Works in Critical Context
Critical response to Fleming’s books has varied. Some reviewers have commended Fleming’s ability to build suspense and his sense of place and atmosphere; others have castigated him as a purveyor of bad fiction and an offensive code of moral principles. In a 1958 attack on Fleming’s work, Bernard Bergonzi criticized the Bond adventures as morally destructive. Paul Johnson focused this attack when he called Doctor No the ”nastiest book” he had ever read, and then went on to denounce Bond and his creator for excessive displays of ”sex, sadism, and snobbery.” Christine Bold has written that ”it is no secret that Fleming’s fiction ritually works to objectify and infantilise its ‘girls,’ as these sexually mature women are routinely named.” Kingsley Amis’s book The James Bond Dossier is an extended defense of Fleming and a laudatory examination of his works. The Bond books have also been analyzed as modern treatments of ancient myths and legends. Despite this attention from critics, Fleming insisted that his intent was not to write literature, but to keep the reader turning the page.
The first James Bond novel, Casino Royale, was published in 1953 to largely agreeable reviews and sales.
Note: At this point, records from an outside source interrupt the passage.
Each path is a new rotation, seen through one point. The rows after it are directions, each followed by how far the rotation turns it, in degrees a step (0 if it stays put).
Each turn is a multiple of 5 degrees from 10 to 175, or 0.
Each row of a path follows its step; steps can be skipped.
path 1
step 1: [ 10 -14  -2  14 -11   0   1  -3  -8   3   2  -6 -11   5  20   9  -3 -10
 -17   0  -4   5   4 -11  -5   1   6   4  17   1   3  -6   8   6   8  -5
 -11   4   4  10   8 -10   9  -1 -17  -3  -3  -4  -3  10  -2  -1  -2 -23
   3  -6  14 -13 -11   9   2   4   3  -8  -5  -2  -9   9  -2   1   4]
step 6: [ -4  -3  -2   2   0   4   3   7 -12  15   2   4  -4   3  13   0   8   2
 -12 -11 -19  16  -8   1   5   7 -19  13   2  -2   2  -9   7  -9   4   5
 -12   4  15  12   5  -3   7  -2  -3  -4   6   0   4  17   4 -13 -14 -13
 -12  -2   3   1  -6   3  -2  -4   9  -4  -1   5  -6  12 -10 -11  -7]
step 7: [ 22   3 -14  -2  -4   0  15  12  -5 -14   4  -6   0   8  18  10  10   2
 -18  10   0  10  -1   1   9  -9  -6   7  -5  -2   3 -10 -10   9  -4  12
  16   1   3  -2   5  -7   7   6  -6 -12  -7  11  12   0   8   1   5  -5
   5   4   5  -9   0 -13   1   8   8   8  -2  -1 -11  -4   2   1  -6]
step 12: [  9   4 -14   0 -13   3  -9  -3 -23   8   9 -13  -8   0  16   5   2   1
 -14  13  -7   2   6  -6  -3  -7   3   9  -2  12 -11   2  -3   6   7   0
   6  -1  11  13  -1 -12  -4  -5 -11  -3 -10  -7   2  -3  15   5   0 -11
 -10  12   4  -3 -16 -11  -1   5   6   6  -5 -10  -7   2  -7   6   1]
step 18: [  1  -4   2  -2  -3   4  19   8 -17   0  -2   2   5 -10   7   4  17  -8
 -15  16 -13  11  -7  -7   7   0 -14  -1   5  -4  -1  -6   6  -4  -2  15
  18  -3   1  -1   4 -12   1  -4   4   9  -3  -3  26   6  -2   1  -6  -9
  10  -9   2   7  -5  -4   2  -1  17   2  -3  -8  -3   0  -5   0  -5]
step 19: [  9   1  -7   2   8  20  -7   1  -6  -1  -9  -6   0   5  10   2   3  -2
 -25 -13  11  -2   6   0  -2  -4  -6  30   2   4   8 -17   2  10   2   8
  -6   1  12   2   9 -12  -1 -12   3  -8   0   4   0   5  10  -6   1  -9
   1  -9   2  -5  -5  -1   3  -5  12  -9   5   4  -3  -4  -1  -9 -11]
step 21: [  9 -20  -3  -1  -3   9  -4 -12   3  -8  -4 -15  -9   2   9   4  -1  -5
  -8   3  -8  10  -2  -6  -2  -4   9  15  -5  -8  16  -1   3  -9 -16   5
   4   6  -5   1  -1  17   5 -14 -18  -2   8  -2   9   1   4  -9   0 -15
   2   5  10  -8  -7   4  13   6   6  -9  -1   8   0  -7   0  17  -1]
step 22: [  8  -1  -5   1  -9  15  12  -2  14   2  11  -6 -11  -2   4   2   2   5
 -14  -5 -17  14 -10 -19   6  -1  -7   6  -1   1  16  -8  15  -3   2   2
  -2  -8  -8  15  -2  -7   9   7  -4  -1  -3  -1  -1   1 -12  -4 -11 -12
  -6   0  -3   2   1   0 -10  -6  -2  13   0   3  17  12  -7 -11  10]
step 23: [  6 -11  -3   6  -5  -2   4   1 -22  -6   2  -2 -18   4   0   5  16   7
  -8  12  -6   4   8  -6  -1  -8   4  14  -5   0  -1  -1   0  -4  10  13
  19  -8   6  -3  -9  -9   9 -14 -14  -1  -9 -12   2   1  -1   4  -9  -8
  17   3   0  -9  -4 -11  -8  -7  10   1   1   8 -10   8   4   0   3]
step 24: [  6  12   3  14  -7   9  -9   7 -12   3   0   2  -5   8   4  -9   8  -8
 -14   2  -8  -5   5 -10   1  -2  -2  24   6   6   4  -9  11   9  -4   8
   2  -4  14  -3   0   1  -6   9  -1   8   3  -2  -3   6  11 -21 -12 -15
  -2   6   7   6   6  -3   7   1   7   9   3 -18  12   0  -8  -3   0]
[-2  0 -3  2  0 -3 -3  1  0 -1 -1  0  5 -1  0  1 -2 -1  1 -1 -2  1  3 -2
  2  1  3  2  4  0  0  1  0  2  0 -1  1  0 -4  2 -4  2  1  1 -1  2  3 -1
  0 -2 -3 -1  0 -1 -4  1  3  1 -3  2  1  1  2  0  1 -3 -2  0  0  2  1]
90
[-1 -1 -1  3  1 -1  0 -1 -1 -2  1  2  2  0 -2 -2 -1  4  0 -1  0  1  3  3
 -3 -1  2  4 -4 -2  2 -3 -1  0  1  2 -2  0 -3 -2  0  1  3 -5  1 -2  1 -1
  2  2  1  0  1  0  1  1  0 -5  0  1 -1 -2 -3 -1  1  0 -4 -2  4  0 -1]
175
[ 0 -2 -4 -3  0  1  3  0  0  0  0 -2  5 -1  0  1  0  2  2 -4  0  3 -5  2
  1  0 -2  0  2 -2  2  0  2 -1 -3  5  2  0 -1 -2  0  0  2 -1  2 -1 -1 -2
  2  0  1  0  2  0 -3 -1  1  1  3 -1 -2  3  0  1 -1  0  1  4  2 -1  1]
95
[ 0 -2 -1 -1 -2  0  2  0  3  1 -4 -1  1 -4  4  2 -2  1  0 -2  0  0  2  2
  0  2 -4 -1 -2 -1 -2 -2 -4  3  1 -1 -2  2  2  2  0 -1 -1  0  0 -4  1  0
  0  1  0 -2 -1 -1  1  2  4  2  1 -2  3  2  0 -2  0 -1 -3 -2 -3  0  0]
55
[ 5  0  0 -2  1 -3 -4 -3 -2 -1  0  2  0  2  2  4 -2  1 -1  1  5 -2  1 -1
 -2  2 -3  1  1  1  1  0 -1 -4  0  1 -3 -2  0  1 -1 -1  0 -2  1  3  2 -3
 -2  1  3 -1  1 -3  0  0  2  1 -1  0  0  3 -2 -1  1  4  2  2  0  0  1]
160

Anthony Boucher, in a review for the New York Times, saw promise in certain passages but not in the cliched plot, concluding, ”You should certainly begin this book; but you might as well stop when the baccarat game is over.” In 2006, with a new film adaptation of the book just released in theaters, Nicholas Lezard of the Guardian recommended the book to modern readers, both for its glimpse at English society just after World War II and because the book, like all of Bond’s adventures, is ”enormous fun.”
- Benson, Raymond. The James Bond Bedside Companion. New York: Dodd, 1984.
- Campbell, Ian. Ian Fleming: A Catalogue of a Collection: Preliminary to a Bibliography. Liverpool, U.K.: 1978.
- Contosta, David R. The Private Life of James Bond. New York: Dodd, 1993.
- Lycett, Andrew. Ian Fleming: The Intimate Story of the Man Who Created James Bond. London: Turner, 1996.
- Pearson, John. James Bond: The Authorised Biography of 007. London: Granada, 1986.
- Sauerberg, Lars Ole. Secret Agents in Fiction: Ian Fleming, John le Carre and Len Deighton. Detroit:St. Martin’s, 1984.